Foreign nations "have radically reduced their buying of items that are longer out on the curve because they have their own domestic issues and their own problems and they have other places to spend their money than buying our debt," said Hurley.
Debt prices: Government debt prices held in a tight range through the inauguration ceremony and as the office of the president officially transitioned to Barack Obama. Treasury prices were lower through the session, but lifted slightly off earlier lows as the afternoon continued and as the sell off in the stock market accelerated.
The benchmark 10-year Treasury note fell 1 19/32 to 111 30/32 and its yield rose to 2.38% from 2.34% late Friday. Bond prices and yields move in opposite directions.
The Treasury market was closed Monday in observance of Martin Luther King, Jr. Day.
The 30-year bond sank 2 10/32 to 129 30/32 and its yield rose to 2.97% from 2.91% late Friday.

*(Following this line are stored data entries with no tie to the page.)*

Below are the code and all the weights of a small trained network. Each question names an input and a class and asks about switching units off, where a switched-off unit gives its printed mean instead of its output.

import numpy as np


def w(rows, s, z=0):
    codes = np.array(rows[::2]) - 128.0
    scale = np.full(codes.shape[1], s)
    scale[-1] = z or s
    return codes * scale


def norm(h):
    return h / np.sqrt((h * h).mean(-1, keepdims=True) + 1e-5)


def f(y):
    return y / 2 * (1 + np.tanh(0.7978845608 * (y + 0.044715 * y**3)))


def log_softmax(a):
    a = a - a.max(-1, keepdims=True)
    return a - np.log(np.exp(a).sum(-1, keepdims=True))


def net(x, mask):
    res = np.array(x, float).reshape(1, 6) / 4 @ E
    u = 0
    for l in range(4):
        y = f(norm(res) @ A[l][:, :-1].T + A[l][:, -1])
        res = res + np.where(mask[u : u + 8], y, B[l][:, -1]) @ B[l][:, :-1]
        u += 8
    return log_softmax(norm(res)[-1] @ U[:, :-1].T + U[:, -1])


A, B = {}, {}
E = w([
[133,129,122],'x0',
[129,126,138],'x1',
[251,167,196],'x2',
[125,126,139],'x3',
[126,124,133],'x4',
[81,252,169],'x5',
],0.0028)
A[0] = w([
[41,104,168,105],'L0N0',
[196,141,228,3],'L0N1',
[132,99,253,74],'L0N2',
[122,174,89,222],'L0N3',
[169,165,210,74],'L0N4',
[148,123,219,44],'L0N5',
[9,31,195,71],'L0N6',
[9,55,178,65],'L0N7',
],0.0035,0.0011)
B[0] = w([
[147,76,81,169],'L0N0',
[136,165,46,164],'L0N1',
[118,152,62,122],'L0N2',
[129,13,255,253],'L0N3',
[216,137,66,181],'L0N4',
[131,148,93,90],'L0N5',
[182,187,30,234],'L0N6',
[153,157,30,216],'L0N7',
],0.0025,0.00046)
A[1] = w([
[154,176,65,144],'L1N0',
[77,206,47,83],'L1N1',
[91,182,236,179],'L1N2',
[71,211,99,174],'L1N3',
[134,104,127,86],'L1N4',
[153,91,75,12],'L1N5',
[106,47,189,1],'L1N6',
[3,114,209,136],'L1N7',
],0.0033,0.0011)
B[1] = w([
[175,50,192,159],'L1N0',
[133,93,117,158],'L1N1',
[166,29,1,253],'L1N2',
[176,12,150,244],'L1N3',
[64,173,174,99],'L1N4',
[125,218,225,83],'L1N5',
[71,159,133,40],'L1N6',
[249,77,20,204],'L1N7',
],0.0021,0.00052)
A[2] = w([
[195,155,165,75],'L2N0',
[62,89,141,170],'L2N1',
[206,99,255,190],'L2N2',
[138,113,190,57],'L2N3',
[105,114,89,118],'L2N4',
[109,130,144,69],'L2N5',
[79,230,130,77],'L2N6',
[33,50,32,249],'L2N7',
],0.0044,0.002)
B[2] = w([
[183,153,42,139],'L2N0',
[205,164,65,150],'L2N1',
[122,230,51,195],'L2N2',
[105,103,68,114],'L2N3',
[125,181,136,136],'L2N4',
[151,66,100,111],'L2N5',
[104,69,249,121],'L2N6',
[214,251,122,254],'L2N7',
],0.0028,0.0038)
A[3] = w([
[46,210,219,251],'L3N0',
[195,88,140,161],'L3N1',
[96,162,16,2],'L3N2',
[141,2,69,254],'L3N3',
[166,120,237,55],'L3N4',
[173,167,64,234],'L3N5',
[23,112,79,88],'L3N6',
[4,105,78,86],'L3N7',
],0.006,0.0016)
B[3] = w([
[112,17,172,166],'L3N0',
[56,177,139,155],'L3N1',
[142,143,75,166],'L3N2',
[133,140,245,155],'L3N3',
[183,170,34,119],'L3N4',
[54,67,92,253],'L3N5',
[244,179,156,118],'L3N6',
[253,200,167,119],'L3N7',
],0.0053,0.0047)
U = w([
[235,201,99,181],'0',
[124,57,254,254],'1',
[103,98,82,137],'2',
[109,99,90,97],'3',
[113,108,94,56],'4',
[109,102,101,9],'5',
],0.0087,0.0018)

Each question gives the input, the list of numbers given to net, and the class t.
The units are the neurons (one row each of A and B). Each row of codes is followed by its name. A weight is (code - 128) times the scale printed after its matrix; where a second scale follows, it is the last column's (A, B and U).
mask holds one flag per neuron, layer by layer. A switched-off neuron (its flag False) gives its mean, the last column of its row in B, instead of its output. The means were averaged over made-up inputs and are rounded, as every weight is.
A unit's drop is (log p(t) with every unit on - log p(t) with that unit switched off) / (log p(t) with every unit on - log p(t) with every unit switched off).
The circuit of an input: a set's keep is (log p(t) with only the set's units on - log p(t) with every unit switched off) / (log p(t) with every unit on - log p(t) with every unit switched off). Starting from the 12 units with the biggest drops (on a tie, the unit counted first), units are removed one at a time, each time the one whose removal leaves the highest keep (on an exact tie, the one counted first), for as long as the keep stays at least 0.8.
units of the circuit, in order: the units of the circuit, biggest drop first
unit that matters most: the unit with the biggest drop
k most important neurons: the k neurons with the biggest drops, biggest first
top k neurons in layer l: the k neurons of layer l with the biggest drops, biggest first
drop when u is switched off: that unit's drop, to one decimal
input [-2,7,-4,-4,-4,-8], class 1: units of the circuit, in order -> (L3N3)
input [-5,-4,-8,-3,-1,2], class 0: units of the circuit, in order -> (L3N7 L3N6)
input [0,-8,4,-4,-4,8], class 1: units of the circuit, in order -> (L3N0 L2N7)
input [-4,-1,4,-4,-5,-7], class 1: 3 most important neurons -> (L2N7 L3N3 L3N2)
input [-3,-1,1,-3,8,8], class 1: top 2 neurons in layer 3 -> (L3N0 L3N5)
input [-1,4,-8,-1,6,3], class 0: 2 most important neurons -> (L3N7 L3N6)
input [-3,8,5,3,3,-1], class 4: top 2 neurons in layer 2 -> (L2N7 L2N2)
input [-5,-5,-8,-8,8,5], class 0: 3 most important neurons -> (L3N7 L3N6 L2N2)
input [-4,-2,-1,1,-1,6], class 1: 2 most important neurons -> (L3N0 L3N5)
input [2,-4,6,-6,7,-7], class 1: 3 most important neurons -> (L2N7 L3N3 L3N2)
input [-8,2,-8,2,-2,4], class 0: 3 most important neurons -> (L3N7 L3N6 L2N2)
input [0,-8,-8,-5,-4,8], class 0: 3 most important neurons -> (L3N7 L3N6 L1N7)
input [4,6,-7,-2,4,-8], class 1: 3 most important neurons -> (L3N3 L2N2 L3N4)
input [-7,2,0,3,6,7], class 1: units of the circuit, in order -> (L3N0)
input [3,3,5,1,1,8], class 1: units of the circuit, in order -> (L3N0 L2N7)
input [-2,1,-7,5,4,1], class 0: top 2 neurons in layer 2 -> (L2N2 L2N0)
input [-5,3,-5,1,-4,1], class 0: 2 most important neurons -> (L3N2 L3N0)
input [-1,3,-8,1,-5,2], class 0: top 2 neurons in layer 3 -> (L3N7 L3N6)
input [6,-4,5,-1,-4,0], class 2: top 2 neurons in layer 2 -> (L2N7 L2N2)
input [4,3,4,5,-3,-1], class 3: unit that matters most -> L2N7
input [8,-8,-8,-5,-8,-4], class 0: top 3 neurons in layer 3 -> (L3N7 L3N6 L3N3)
input [7,2,-3,-2,-4,8], class 1: top 2 neurons in layer 3 -> (L3N0 L3N5)
input [-4,7,0,-1,-1,-8], class 1: drop when L3N3 is switched off -> 1.2
input [-2,2,-8,7,5,-3], class 0: drop when L1N6 is switched off -> 0.0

Meanwhile, the 2-year note held steady at 100 10/32 and yielded 0.72%.
The yield on the 3-month bill held steady at 0.12%, even with Friday. The 3-month bill has been used as a gauge of confidence in the marketplace because investors tend to shuffle funds in and out of the bill as they asses risk in other places.
Lending rates: The 3-month Libor rate ticked lower to 1.12% from 1.13% Monday, according to data available on Bloomberg.com. The overnight lending rate continued to hold steady at 0.14%.
Libor, the London Interbank Offered Rate, is a daily average of rates 16 different banks charge each other to lend money in London, and it is used to calculate adjustable-rate mortgages. More than $350 billion in assets are tied to Libor.
Two credit market gauges showed slightly increased confidence.
The so-called "TED" spread, a measure of banks' willingness to lend, narrowed to 1.00 percentage point from 1.04 percentage points Monday. The lower the TED spread, the more willing investors are to take risks. The rate surged as the credit crisis gripped the economy, but has since fallen off as central banks around the world have lowered interest rates and pumped the economy with liquidity.
On Monday, for example, the British Treasury announced a second bank rescue plan, aimed at easing credit and increasing lending.
Another market indicator, the Libor-OIS spread, dipped to 0.93 percentage point from 0.94 percentage point Monday. The Libor-OIS spread measures how much cash is available for lending between banks, and is used for determining lending rates. The narrower the spread, the more cash is available for lending.